In medical research, structured data is crucial for reconstructing a patient’s history. However, some of these data are poorly or incompletely captured in hospital information systems. AliBERT, a pre-trained language model, enables structured data to be generated directly from medical reports, speeding up the costly, error-prone and time-consuming task of building databases based on chart reviews.
Using nearly 700 cancer patient files annotated by experts in the field, Quinten’s teams have trained AliBERT to recognize around ten key concepts in the follow-up of breast and lung cancer patients. In particular, it is now possible to efficiently detect – with performances (Accuracy) ranging from 80 to 95% – these concepts in several types of oncology reports (e.g., consultation, anatomopathology reports, Réunion de Concertation Pluridisciplinaire (RCP)).

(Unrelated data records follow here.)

Each row comes from the steps of one walk. Every step used is in the known rows, and no mark comes twice. Write the walk behind each row, first mark first.
Known rows
roniv, gezof, bulol: [  1 -13  15 -11  -8  -8   8  -7  43   3  -5  -9   4  -5 -27  -8   5  10
  11   9  -7  20  -9  31 -51  -2  -7   4   4]
bigi, fudezak: [-12  -3  -6  10  -5 -20  -5   2 -23  18   0  -4   7 -19  16 -10   1  11
   5   4   6  -5  -5 -23   7 -15  -3  -9  -1]
tivuzoz, tedif, suket: [  3 -13  -2   4  11 -14   1  -9  16   6   2   2   3  28   4   8   9   0
  -1   0   2 -23  -2 -11  27  -5  11  14   0]
suket, konop: [  0   3  -3  -2   0 -19   3   8 -17  -6  -2  -7  -5   5  -4 -13   5  -3
   5  -3  15  16 -23  -3 -16 -15  16   0 -13]
bigi, pugi, tivuzoz: [ -5 -22 -12  14  27 -15  -4  17 -42  12   4  -5 -23   6 -12 -13 -15  -2
  14  -6  -6  -6  -4  12 -13  -4  12 -16   1]
suket, tedif, bigi, fudezak: [-13 -15  -3  -3  -7   7  -6   6 -37  -8   1  -2   8 -29  22  10  10  18
  -6   4 -10 -21   7 -11  51 -10   1  -5   5]
pugi, tivuzoz, fudezak, suket: [  7  16   5  26  22 -19  -6  17 -12  18   8   0 -12  27   4  -5   9 -15
  13   0  17 -13 -17  -3  18   3  -3  -4  12]
bigi, fudezak, suket, tedif, tivuzoz: [  8  -7  -1  -9   2  -3  -6   9 -12 -21   4   0   8 -11  20  12  14  14
   6   9   2 -46 -17 -10  25 -17 -10   8  10]
suket, konop, kisem, gezof: [ -2  67   4   9  13 -11  20  -2  -2   5  -1  -3  -7  -6 -22   2 -17  -7
   9  -6  22  55 -11   7 -40   2   6   9 -19]
suket, gezof, bulol: [  5 -20  11  -5 -16  -4   5  -8  30  15  -9  -9   5 -17 -27   2  -6   9
   9   9  -5  37  -8  22 -51  -4   3  -5   7]
konop, roniv, gezof, bulol: [  3   2  26  -6 -24  19  12  -6  37   8  -9  -9   2  -9 -36 -13  -9  18
  19  12  -6  24  -9  50 -68   3  -2  10  -2]
pugi, tivuzoz, fudezak, bigi, tedif, kisem, gezof: [ -4  42  -4  17  -2  11   0  -6 -14   2   5   5   5 -16   7  -1  12  -9
 -12  -6   5  13  17 -15  23  20  -6 -13   3]
konop, roniv, gezof: [  1  10  22  -2 -20  14  14   3   9  20  -5  -4   4  -6 -18 -13 -12  21
  21   4  -1  19 -13  34 -45  -4   1  10  -6]
konop, roniv: [  1   0  13  12  -9  11   7   5 -23  22  -5  -4   0  -2   1 -11 -21  12
  18   3   3  15  -8  13 -23  -6  10   4  -7]
bigi, pugi, tivuzoz, tedif, kisem, gezof, bulol: [  6   7 -23   4  19  29   1  -2  17   1  -1   1 -24  -7 -40   7  -7  -9
  -3  -3 -11   3  18  22 -57  25   0  -6   6]
fudezak, bigi, pugi, tivuzoz, tedif, suket, gezof: [  3 -45 -11  -2  22   1  -7   1   9 -12   2   2  -9  25 -34   9   3  -3
  -8 -10 -16 -16  17  21  37   2  29  -4  14]
bigi, tedif, tivuzoz, fudezak: [ -5  21   9  11 -17   0  -5  -3  -1   8   0   2   6 -18  48  -3   2   2
  -4   5   5 -30   3 -33  32 -11 -20   0 -19]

Until now, traditional methods such as regular expression search or non-specialized neural networks were unable to process and exploit these complex and technical documents. The AliBERT tool, specialized in biomedical language, now automatically extracts all this information from a large number of heterogeneous documents.
A scientific publication is currently being written, reporting state of the art and progress achieved through this project. In the future, AliBERT will make it possible to reconstruct a patient’s care pathway, based on medical report databases set up in health data warehouses. An instrumental solution to accelerate research in the fight against cancer.